Then with Python I parsed the results and did some primary calculations. I inserted the information into a database and used Cognos to connect to the database and prepare the reports. For Network Analysis (SNA) I used i2 Analyst's Notebook.
Beginning of the Analysis
One way to analyse which potential presidential candidate is most active on the net is to look at the number of tweets they make per month.
By analysing the number of followers, we can find out which candidate is the most influential. However, you can have a large number of followers who do not interact much with the messages sent. It is more accurate to consider interaction measures. In the following graph you can see the absolute number of likes, comments, and retweets that each candidate has received, considering the messages they have sent, apart from retweets:
The foregoing graph is likely to be unfair if the measurement is made in absolute terms. Probably, he who has tweeted the most, might have received a higher number of RT/FAV/COMMENTS. It would be more accurate to observe the average number of likes received per tweets and the retweets that each one has received, considering only their own tweets (apart from retweets):
I find it impressive that Fernando Amado (who on average has the fewest interactions per tweet) has 91 interactions on average. If I get 10 favs in a tweet, and I am astounded!
Turn me on, candidate, turn me on!
According to some heuristic theory, if a tweet has more comments than favs or retweets, it is because something in it has made twitters angry. We can call this a "provocative" tweet.
Now let us see how many of these tweets each candidate made:
Who is the most talkative?
To learn who the most talkative is, we will consider the number of words they used, and the average number of words for each tweet. The analysis did not include hashtags, links to pages and stopwords (I will explain this later).
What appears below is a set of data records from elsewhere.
Some points, each followed by its number:
(-0.95 -0.42 0.00 -0.18 -1.48 0.57 0.83 -2.50 -0.28 -0.73 -0.36 -1.55 -0.08 -0.94 -0.31 0.78) 0
(-0.48 0.67 1.48 -0.85 -1.92 1.53 -0.27 2.42 1.51 -0.81 0.64 4.68 1.46 -1.96 1.50 0.03) 1
(0.44 -0.61 -0.13 0.28 0.67 0.95 -0.83 -1.77 -0.19 -0.08 -0.92 2.45 0.11 0.92 -0.22 -0.76) 2
(0.70 -0.85 0.44 0.62 1.63 0.74 -0.29 -1.88 0.62 -0.26 -0.95 1.44 0.33 1.34 0.37 -0.43) 3
(0.22 0.34 -1.03 0.48 1.31 -1.95 -0.62 0.44 -0.51 -0.55 -0.46 -6.24 -0.40 1.00 0.26 -0.19) 4
(0.41 -0.92 1.59 0.23 1.08 2.08 -0.29 -2.24 1.62 -0.29 -0.95 5.26 1.65 0.65 1.63 -0.35) 5
(0.77 -0.85 1.39 0.57 1.91 1.59 -0.24 -1.19 1.18 0.05 -0.72 4.24 1.27 1.70 1.19 -0.29) 6
(-1.34 1.49 0.47 -0.93 -1.34 -0.38 0.21 3.14 -0.09 1.00 1.36 -0.27 0.22 -1.47 0.38 -0.09) 7
(0.25 -0.73 -0.36 0.13 1.95 0.01 -0.26 -1.78 -0.31 0.16 -0.96 0.27 -0.26 2.54 -0.24 0.10) 8
(0.34 -0.93 -0.02 0.60 0.88 -1.12 -0.84 -1.56 -0.57 -0.50 -0.75 -1.94 0.12 0.99 -0.31 -0.83) 9
(-0.16 1.71 0.10 -0.30 -0.66 0.77 -0.69 4.64 0.14 -0.43 1.77 2.38 0.31 -0.33 0.25 -0.48) 10
(0.79 -0.71 0.40 -0.17 0.35 -0.20 0.15 -2.08 0.25 0.04 -0.88 -1.25 0.11 0.22 0.96 0.49) 11
(1.00 -1.06 0.21 1.23 2.16 -0.11 -0.13 -3.17 -0.31 0.18 -0.62 -0.87 -0.01 1.68 -0.42 0.36) 12
(0.59 1.37 -0.24 0.31 0.98 -0.96 -0.57 4.15 -0.15 -0.41 1.28 -2.80 0.03 0.81 -0.02 -0.52) 13
(1.58 -0.30 -0.91 1.24 2.28 -0.38 -0.25 0.64 -0.50 0.34 -0.46 -1.49 -0.58 2.75 -0.62 -0.25) 14
(-0.58 -0.05 -0.65 -1.02 -0.14 0.40 0.87 -0.69 -0.52 0.13 -0.36 0.47 0.13 -0.76 0.19 0.17) 15
(1.11 -0.79 -0.67 1.44 2.59 0.56 -0.04 -1.55 -0.94 -0.23 -0.48 0.85 -0.63 3.36 -0.51 0.48) 16
Which five points above are nearest to each new point by angle, seen from the average point of the numbered points? Their numbers follow each, nearest first.
(-6.59 0.27 -0.34 -0.70 -9.44 -2.22 2.82 -2.50 -2.48 5.25 2.04 1.54 -2.00 -9.47 -1.97 1.17) 15 0 7 1 10
(0.47 1.80 -0.32 0.36 0.98 -0.70 -0.59 4.90 -0.24 0.02 1.45 -2.05 -0.05 0.59 -0.19 -0.77) 13 7 10 4 14
(-1.61 0.87 -0.61 -1.15 -2.91 0.83 0.49 0.34 -1.02 1.81 1.45 0.69 -0.92 -5.23 0.25 2.33) 15 7 0 1 10
(-1.49 0.77 1.63 -1.31 -5.02 -0.97 1.54 4.37 2.16 1.30 1.61 -2.22 1.84 -4.14 1.79 0.87) 7 1 10 13 15
(-0.53 0.21 1.15 -0.62 -2.85 1.17 0.43 -0.22 0.92 -0.50 -0.07 2.50 1.06 -1.48 0.84 0.44) 1 15 7 5 10
(-0.25 1.25 -1.79 -1.12 -4.29 0.84 1.98 1.81 -1.50 -0.12 0.58 3.17 -1.32 -3.43 -2.04 0.46) 15 7 1 10 0
(0.10 -0.71 0.57 -0.13 -0.14 0.73 -0.02 -1.44 0.84 -0.33 -0.89 1.99 0.88 0.39 0.69 -0.33) 5 6 2 3 1
(-0.22 -0.38 0.54 -0.25 -1.66 0.89 -0.06 -0.33 1.25 -0.77 -0.56 1.82 0.84 -1.23 0.62 0.16) 1 15 5 0 7
(-0.20 2.02 0.30 -0.37 -0.82 1.04 -0.65 5.47 0.27 -0.28 1.95 2.77 0.46 -0.67 0.38 -0.54) 10 7 1 13 15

The one who has spoken the most is Mieres, but that is because he tweets a lot. If we see the average of words per tweet the analysis is different:
Much’ado about nothing.
One thing is to talk a lot, but it is not meaningful if you always repeat the same words. That is why I found it interesting to analyse who is the candidate with the richest vocabulary (at least on the net).
There are people who speak little but say a lot.
Therefore, I calculated the number of different words / total words used by each candidate.
If we compare this table with the previous one, we can appreciate that it is the same but inverted. It is obvious that those who speak the most, are repetitive.
What do they talk about?
The following graph shows the most repeated words, considering all the tweets.
I removed from the list the words that do not add value (known in the jargon as stop-words), some examples of these words are: ['OF', 'THAT', 'IN', ´HE', 'TO', 'SHE', 'AND', 'IT', ‘FOR’, ‘ONE’, 'CON', ‘HIS/HER/ITS’, 'A', 'NO', 'THE', ' LIKE/AS', ‘IS', ‘BECAUSE’, 'IF', 'THAT', ‘BE’, 'NOW', 'BUT', 'OR', 'THIS']
The graph shows the 50 most frequently-used words with their frequency, classified per candidate:
For or against? For?
An elementary feeling analysis (or opinion mining) is to weigh each word according to its connotation: positive or negative. It is a way of identifying candidates’ attitude.
There are dictionaries that have already classified some words. I resorted to a Spanish dictionary that has classified 2.496 words. I enlarged it to 497,560 words with a lemmatizer! By matching the established form of the words used by candidates with the established form of the words classified by connotation as search criteria, I increased the amount of coincidences.
The table below shows the most repeated positive and negative words.
I believe that words such as 'another,’ ‘new,’ hours’ among others, which are classified as negatives by the dictionary, do not seem to have a negative connotation as such. There are some words that have a positive connotation in isolation, but I think in context, they must have been used with a negative connotation, for instance: security.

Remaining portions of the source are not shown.